Screen-free sessions. If disconnecting from devices is part of why you knit, a clicker respects that boundary. Same goes for knitting in places where phones are awkward (a quiet train carriage, a long meeting, a knitting group where people are specifically there to be off their screens).
Backup. Even confirmed app users keep a clicker in the project bag for the times the phone is dead, missing, or somebody else’s hands are on it.
When digital wins
Any project with shaping. Sweaters, hats with crown decreases, socks with heel turns. Row reminders prevent the mistakes that otherwise mean frogging back several inches.
Multiple active projects. Three or more WIPs, each with their own row count and pattern position. A digital tracker that shows all of them beats the alternative of fishing through bags and checking sticky notes.
Complex stitch patterns. Cables, lace, colorwork. Losing your place in a repeat is expensive. Multiple counters tracking different aspects of the pattern is something physical counters can’t do at all.
Long-term projects. A sweater that takes months benefits from persistence and session history. You can see you last worked on it Tuesday, you were on row 47, the next decrease is at row 52. A clicker tells you “47” and nothing else.

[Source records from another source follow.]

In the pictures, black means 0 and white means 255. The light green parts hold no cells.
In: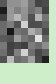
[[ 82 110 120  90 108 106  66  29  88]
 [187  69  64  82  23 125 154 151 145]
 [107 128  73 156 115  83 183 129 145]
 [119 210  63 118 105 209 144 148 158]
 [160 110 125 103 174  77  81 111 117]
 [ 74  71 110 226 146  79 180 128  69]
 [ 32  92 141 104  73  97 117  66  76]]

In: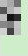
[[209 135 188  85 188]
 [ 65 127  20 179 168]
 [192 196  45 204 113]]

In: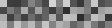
[[188 171  72 197]
 [126  64 122  61]
 [195 109  94  59]
 [152  64 171  79]
 [185 108  86 131]
 [128  78 161 102]
 [196  99  97  71]
 [131 173  61 212]
 [178  86 105 129]
 [162 195  47 207]
 [101 188 164  83]
 [123  45 153  56]
 [176 103 126 119]
 [121 193  59 200]
 [ 86 173 159  79]
 [126  53 173  94]]

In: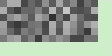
[[120 151 160  79 173 119]
 [153 104  76 142  88 171]
 [163  73  57 162  63 171]
 [100 124  79 133 103  71]
 [128 106 115  91 101 103]
 [ 61 129 120 164 129  83]
 [142  77  70 141  88 143]
 [118 166 173  49 182  90]
 [146  86  98 119  96 165]
 [128 170 177  70 197 102]
 [ 70 135 145 163  84 135]
 [ 71  95  99 110  78  66]
 [114  58 146  80  88 112]
 [112 153 176  77 172  89]]

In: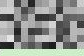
[[ 38 200 178 198  61 206 181]
 [ 34 228 171 182  52 208 200]
 [180  72  37  85 162 159  70]
 [112 166 169 183 116  76 151]
 [ 84 125  59 174 175 118  37]
 [116 196  68 152  52 187 149]
 [ 47 204 107 177  54 193 162]
 [ 31 193 179 212  66 170 191]
 [196  65  85  76 177  56  85]
 [ 90 130  66  88  95 172 144]
 [ 73 180 184 185 102 173 119]
 [188 122 179  62 107 180 202]]

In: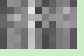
[[ 80  79  83 103 103  83  77]
 [143 139 145 110 153  93 144]
 [135 144 130 140 182 125 140]
 [111 112 114 139 141 137 110]
 [197 192 186 220 179 229 187]
 [122 121 125  67 168  64 123]
 [ 74  74  84 145 126 150  76]
 [ 92  97  91  86 149 112  99]
 [121 121 121 148 153 142 124]
 [129 130 136 160 133 179 131]
 [ 87  88  88 148 145 140  84]]

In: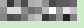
[[131 145 170]
 [ 77 220  54]
 [ 87 218 136]
 [121 141  78]
 [176 112 175]
 [194 126 181]
 [ 57 185 143]
 [ 91 254  74]
 [142 154  92]
 [ 33 229  92]
 [132 195 106]]

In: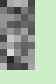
[[183 111  79 144  69 125 147 148 125  53]
 [ 68  40 217 164 198 151  94 151  88 168]
 [ 76 100 143 121 174 120  83 130  54 181]
 [ 67 151  95  99 121 161 104  90 121 172]
 [163 156 155 106 165  85  96 118  87  72]]
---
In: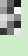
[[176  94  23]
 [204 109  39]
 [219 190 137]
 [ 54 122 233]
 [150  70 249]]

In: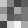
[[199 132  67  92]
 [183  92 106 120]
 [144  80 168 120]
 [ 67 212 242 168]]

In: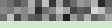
[[108 190  69 136  95  81 152  81 152  31 152 108 176  95 124 164]
 [124 108  81 108 176  81 190  55 164  69 108 152 136 176  43  95]
 [136 124 152 136 164  43 108 136 190 164  69  95  81 215 190 124]]

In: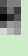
[[ 44 114  59]
 [  3  44  85]
 [ 85 127 127]
 [100 155 141]
 [212 182 155]]

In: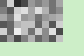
[[103 208  44  73 152 127 152 115 166]
 [ 87 152  73 127 178 103 139  87 194]
 [ 87 103 178 194 194 103 178  87 208]
 [127  87 208 223 166 223 178 115 139]
 [166 127 223 152 166 115 152 166 178]
 [208 103 237 194 115 208 139 223  73]]

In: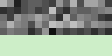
[[177 135  31  79  95  95  79  63 149  95 177  79 164 164 135  63]
 [ 47  63  47  79  95  63  79 191  79  47 110  95  95 110 123 135]
 [ 95 123 110 110  47  79 149  16  95  63  79  63  79  47  79  47]
 [123 177 135 123  79 149 110 191 177 149 191 164 110 149 135 123]
 [110  63 149 123 135 164 135 110  47 177  95 135 123 110  63  47]]

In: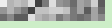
[[108 137  92  92 222 180 164 180 121 149 121 108 121 164 137]
 [149 180 149 121  64 193 193 207 207 193 121 164  92 164 108]
 [238 180 193 180 222  64 121 222 149 137 108 164 149 207  92]]
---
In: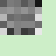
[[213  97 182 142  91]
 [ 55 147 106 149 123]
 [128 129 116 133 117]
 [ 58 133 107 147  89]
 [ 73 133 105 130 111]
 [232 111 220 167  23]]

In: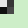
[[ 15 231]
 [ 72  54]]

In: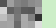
[[161 189 211  84]
 [164 161  97 159]
 [106 118 114 131]
 [170 172  91 123]
 [163 129  88 139]
 [221  50 166 147]]

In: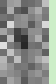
[[107 151 173 183 113 222  89 164  86 116  91 107]
 [163 141 147 118 194 124 187 127 216 107 172 155]
 [143 131 118 190 136 101  60  66 139 137  95 162]
 [ 90 107 121 114 112  40  47  97 143 147  78 105]
 [129 137  98 132 131 115 135 143  92 127 143 109]
 [125 150 125 164 138 110 173 145 135 147 171 122]
 [146 125 154 190  96 164  98 113 216 121 127 190]]

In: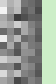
[[164 217 132 208 141 100 238 107 180 170 243 211]
 [146 160 136 182 124 168 147 136 167 138 163 177]
 [ 73 190  85 182  85  98 185  95 206  63 188 194]
 [ 97 130 147 132 145 156 107 169 171  79  95 117]
 [128 117 132 108 143 122 120 138 128  97 113 107]
 [111  86  94 108 101 113  89  96 108  94  75  89]]

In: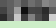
[[ 43  67  87]
 [ 89  95  96]
 [199 158 114]
 [ 59  15  84]
 [128  69 110]
 [ 77  67  95]
 [ 52  43 134]
 [207  94 123]]
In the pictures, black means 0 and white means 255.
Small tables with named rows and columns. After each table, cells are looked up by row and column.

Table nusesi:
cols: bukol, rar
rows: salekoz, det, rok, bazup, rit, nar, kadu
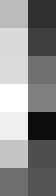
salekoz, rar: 47
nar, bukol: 197
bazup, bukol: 254
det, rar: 63
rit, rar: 12
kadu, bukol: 110
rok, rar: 113
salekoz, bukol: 186
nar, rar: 77
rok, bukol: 219
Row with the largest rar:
bazup

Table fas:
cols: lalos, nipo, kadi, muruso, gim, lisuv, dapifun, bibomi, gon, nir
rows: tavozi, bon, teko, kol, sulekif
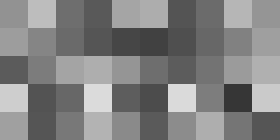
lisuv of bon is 65
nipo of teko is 124
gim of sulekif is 138
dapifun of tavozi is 84
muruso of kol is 219
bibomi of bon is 103
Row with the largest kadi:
teko

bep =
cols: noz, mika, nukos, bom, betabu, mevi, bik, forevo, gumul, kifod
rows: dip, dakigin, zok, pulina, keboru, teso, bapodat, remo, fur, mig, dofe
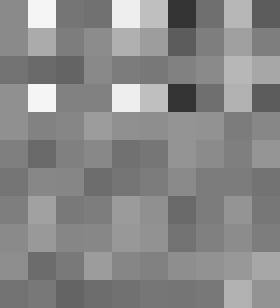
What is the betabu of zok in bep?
124
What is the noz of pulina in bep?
144
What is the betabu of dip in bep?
238
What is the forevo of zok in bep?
138
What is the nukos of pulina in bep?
129
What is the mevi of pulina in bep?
191
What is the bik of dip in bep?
51
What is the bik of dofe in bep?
117
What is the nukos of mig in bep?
121
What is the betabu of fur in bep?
152
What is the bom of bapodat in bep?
109
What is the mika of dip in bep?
245
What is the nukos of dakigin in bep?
125

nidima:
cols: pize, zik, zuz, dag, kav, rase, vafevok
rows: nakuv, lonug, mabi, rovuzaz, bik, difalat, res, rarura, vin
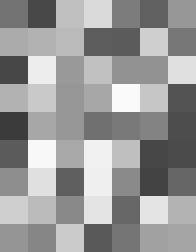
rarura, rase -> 228
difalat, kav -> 191
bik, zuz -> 150
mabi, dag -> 193
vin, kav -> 117
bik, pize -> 59
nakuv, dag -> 218
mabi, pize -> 71

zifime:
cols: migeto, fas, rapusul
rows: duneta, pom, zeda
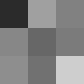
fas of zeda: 113
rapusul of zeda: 206
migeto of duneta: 43
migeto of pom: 135
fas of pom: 103
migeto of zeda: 142
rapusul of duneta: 129
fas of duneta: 160
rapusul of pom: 123

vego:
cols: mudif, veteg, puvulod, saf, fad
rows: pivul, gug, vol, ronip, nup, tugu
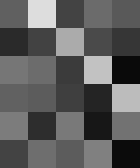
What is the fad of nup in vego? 114
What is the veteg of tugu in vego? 110
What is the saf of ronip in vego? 36
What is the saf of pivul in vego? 107
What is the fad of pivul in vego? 89
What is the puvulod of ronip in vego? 63
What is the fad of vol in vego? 10
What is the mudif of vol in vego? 118
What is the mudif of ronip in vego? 97
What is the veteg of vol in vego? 108
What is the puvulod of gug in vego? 171
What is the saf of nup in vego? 23
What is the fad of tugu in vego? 11
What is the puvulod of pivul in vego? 67
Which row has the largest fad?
ronip

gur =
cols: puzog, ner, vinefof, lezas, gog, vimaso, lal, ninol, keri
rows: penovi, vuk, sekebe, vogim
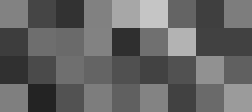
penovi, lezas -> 129
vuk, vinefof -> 106
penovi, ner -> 69
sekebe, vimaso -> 66
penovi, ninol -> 63
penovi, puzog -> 130
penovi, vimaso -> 197
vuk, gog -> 47
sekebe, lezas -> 100
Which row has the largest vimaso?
penovi

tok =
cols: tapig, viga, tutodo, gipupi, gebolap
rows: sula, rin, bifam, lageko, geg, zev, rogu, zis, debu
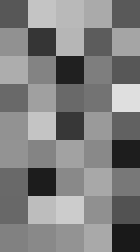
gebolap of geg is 97
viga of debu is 137
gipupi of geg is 154
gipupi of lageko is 115
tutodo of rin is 182
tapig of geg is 146
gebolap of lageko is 223
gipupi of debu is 169
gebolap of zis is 82
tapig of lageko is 105

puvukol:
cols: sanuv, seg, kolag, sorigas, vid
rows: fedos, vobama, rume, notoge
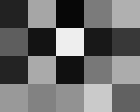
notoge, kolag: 146
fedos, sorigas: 123
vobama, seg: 19
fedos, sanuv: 34
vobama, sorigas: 24
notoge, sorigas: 202
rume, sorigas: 120
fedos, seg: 166

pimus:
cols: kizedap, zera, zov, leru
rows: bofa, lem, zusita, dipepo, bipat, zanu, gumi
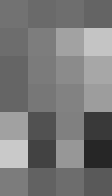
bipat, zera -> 81
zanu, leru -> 38
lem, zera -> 125
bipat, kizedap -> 161
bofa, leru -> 100
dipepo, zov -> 130
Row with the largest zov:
lem

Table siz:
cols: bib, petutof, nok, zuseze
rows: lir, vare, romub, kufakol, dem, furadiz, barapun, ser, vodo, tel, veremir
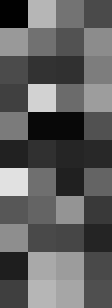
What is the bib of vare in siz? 153
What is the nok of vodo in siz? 70
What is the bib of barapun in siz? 225
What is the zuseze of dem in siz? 81
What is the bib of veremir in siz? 63
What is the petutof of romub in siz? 50
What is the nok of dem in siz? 8
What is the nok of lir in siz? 115
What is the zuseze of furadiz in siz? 40
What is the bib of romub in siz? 75
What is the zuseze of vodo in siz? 36
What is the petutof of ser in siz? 100
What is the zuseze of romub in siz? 125
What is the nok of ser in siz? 148
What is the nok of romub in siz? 48
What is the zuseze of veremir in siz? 79
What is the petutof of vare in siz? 113
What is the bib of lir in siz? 1
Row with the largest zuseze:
kufakol

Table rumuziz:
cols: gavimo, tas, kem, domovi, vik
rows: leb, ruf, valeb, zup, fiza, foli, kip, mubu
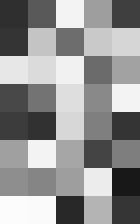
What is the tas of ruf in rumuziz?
196
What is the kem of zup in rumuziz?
222
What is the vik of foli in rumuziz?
126
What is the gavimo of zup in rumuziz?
72
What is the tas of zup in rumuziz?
115
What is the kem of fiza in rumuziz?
215
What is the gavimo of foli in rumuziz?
160
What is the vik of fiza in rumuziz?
52
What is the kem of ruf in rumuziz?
109
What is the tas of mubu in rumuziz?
250
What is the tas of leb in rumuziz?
89
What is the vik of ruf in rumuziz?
214
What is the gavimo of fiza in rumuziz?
60
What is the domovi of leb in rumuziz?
158
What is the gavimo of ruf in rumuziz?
52

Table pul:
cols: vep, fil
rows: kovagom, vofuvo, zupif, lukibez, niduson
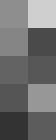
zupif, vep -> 99
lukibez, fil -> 151
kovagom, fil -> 207
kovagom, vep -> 142
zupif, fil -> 87
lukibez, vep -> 85
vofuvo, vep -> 133
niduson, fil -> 92
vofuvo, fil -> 74

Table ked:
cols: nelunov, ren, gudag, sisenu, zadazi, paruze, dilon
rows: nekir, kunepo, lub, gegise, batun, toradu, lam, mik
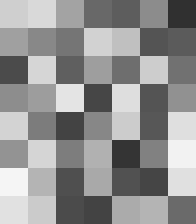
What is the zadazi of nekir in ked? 93
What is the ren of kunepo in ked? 136
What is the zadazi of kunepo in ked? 192
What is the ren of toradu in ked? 213
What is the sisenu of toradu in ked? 177
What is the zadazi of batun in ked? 204
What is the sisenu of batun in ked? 135
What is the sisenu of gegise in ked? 70
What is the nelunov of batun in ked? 211
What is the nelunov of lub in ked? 75
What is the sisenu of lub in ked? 158
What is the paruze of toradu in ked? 129
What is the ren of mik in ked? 203
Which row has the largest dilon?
toradu

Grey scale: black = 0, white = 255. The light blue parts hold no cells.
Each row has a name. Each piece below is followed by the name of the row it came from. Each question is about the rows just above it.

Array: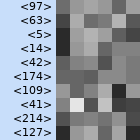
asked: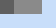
<174>
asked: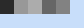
<14>
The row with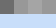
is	<97>
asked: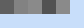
<42>
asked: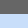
<174>

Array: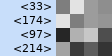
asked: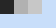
<97>
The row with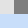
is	<174>
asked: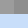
<33>
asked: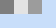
<33>
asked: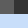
<214>
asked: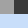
<214>
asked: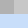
<97>

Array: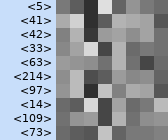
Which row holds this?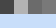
<33>
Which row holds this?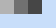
<63>
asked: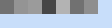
<109>

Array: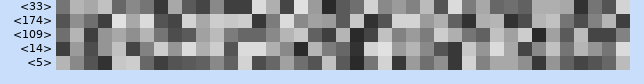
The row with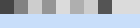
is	<14>
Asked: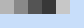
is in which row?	<14>
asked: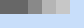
<109>

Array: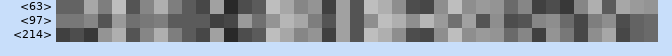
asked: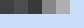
<63>
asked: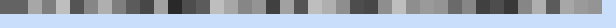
<63>

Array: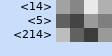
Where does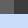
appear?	<214>
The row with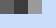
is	<214>
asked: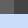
<5>
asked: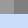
<5>
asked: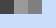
<5>

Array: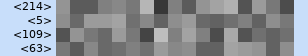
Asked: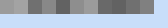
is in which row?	<5>
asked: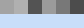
<214>
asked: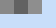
<5>

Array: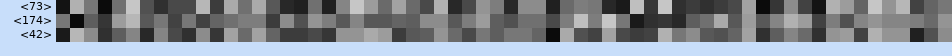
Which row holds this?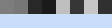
<73>
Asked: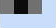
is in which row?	<73>

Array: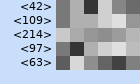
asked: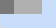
<109>
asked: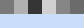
<42>
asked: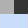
<42>
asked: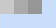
<214>
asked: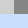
<42>

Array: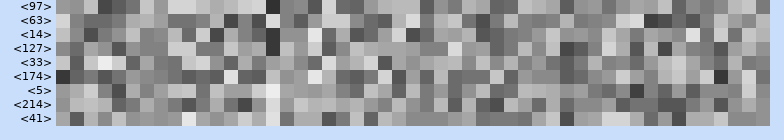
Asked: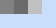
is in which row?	<5>
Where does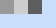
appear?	<127>
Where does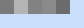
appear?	<33>
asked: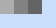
<14>
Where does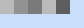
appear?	<214>

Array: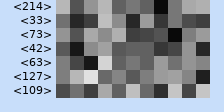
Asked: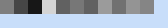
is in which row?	<63>
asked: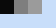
<73>
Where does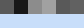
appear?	<42>
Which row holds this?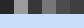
<33>
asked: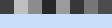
<33>
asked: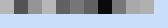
<214>

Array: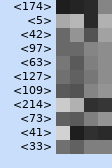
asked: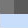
<63>
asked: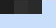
<41>

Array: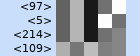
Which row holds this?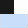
<5>
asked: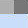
<109>
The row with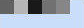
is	<214>
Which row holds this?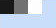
<97>
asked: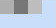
<109>

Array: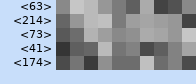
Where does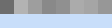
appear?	<73>
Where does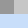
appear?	<73>

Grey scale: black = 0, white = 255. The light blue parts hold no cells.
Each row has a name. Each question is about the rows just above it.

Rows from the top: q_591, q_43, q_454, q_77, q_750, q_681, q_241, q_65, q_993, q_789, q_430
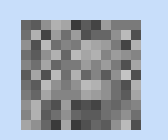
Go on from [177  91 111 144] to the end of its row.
[102  91  91 111 122 144 111]
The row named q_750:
[132 111 165 102 122 122 156 132 156 122  80 165]
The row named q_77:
[111  91 144 177 102 186 165 177 132 156 144 132]
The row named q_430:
[165 144 102  58 165  58  80 102  91 144 186  80]
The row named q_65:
[122 102 165 132 132 132 165 156 144 111  91 165]
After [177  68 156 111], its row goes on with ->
[156  80 102 102 144 186  80]
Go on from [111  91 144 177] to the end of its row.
[102 186 165 177 132 156 144 132]

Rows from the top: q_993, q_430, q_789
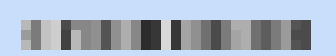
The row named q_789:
[184 123 195 206  66 184 135 144  84 144 174 135  44  55 216  55 164 144
 112  75 123 164 174 112  93 123 155  84  75]
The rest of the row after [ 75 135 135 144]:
[ 84 144 174 135  44  55 216  55 164 144 112  75 123 174 174 112  93 123
 155  84  75]
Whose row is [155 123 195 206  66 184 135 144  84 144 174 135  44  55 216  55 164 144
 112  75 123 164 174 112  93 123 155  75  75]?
q_430
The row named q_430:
[155 123 195 206  66 184 135 144  84 144 174 135  44  55 216  55 164 144
 112  75 123 164 174 112  93 123 155  75  75]
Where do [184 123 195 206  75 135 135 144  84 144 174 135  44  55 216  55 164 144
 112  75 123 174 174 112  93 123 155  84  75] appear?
q_993

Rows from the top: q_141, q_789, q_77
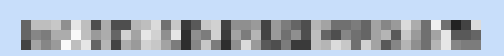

KnitTools is being built for Android and combines tap counting with undo, row reminders, multiple counters per project, and session tracking. Core counter and project data are planned around local project data.
The combination approach
Plenty of knitters use both. Clicker for the travel sock, app for the sweater at home. No rule says you have to pick one system for everything.
The practical question: does this project need more than a single count? If yes, digital. If no, use whichever you prefer. Some knitters keep the clicker for in-row stitch counting (every five stitches across a long cast-on, for example) and the app for row tracking, which actually plays to each tool’s strength.
FAQ
Do row counter apps work offline? Some do, some don’t. Apps that store data locally work offline. Cloud-based apps may need a connection. Check before relying on one at a cabin or on a flight. KnitTools is planned around local project and counter data for core features.
Can I use my smartwatch as a row counter? Some knitting apps offer watch companions, and there are standalone watch counter apps. Small screen, but the counter is literally on your wrist. Worth trying if you already wear one while knitting. Tapping a watch face is also less disruptive than picking up the phone.
Are there row counters that work with circular needles? Pendant-style counters hang from a stitch marker or clip to the project. They work with any needle type. Best physical option if circulars are your main needles. Some knitters also use a removable stitch marker plus tally marks on paper, which costs nothing and never resets accidentally.
What about LED finger counters? The little ring counters sold for golf or tasbih prayer beads work fine for knitting, too. Single button, increments by one, usually a reset. No reverse, no memory between projects, but they’re hands-free in a way the barrel isn’t, and they fit on any needle size since they don’t touch the needle at all.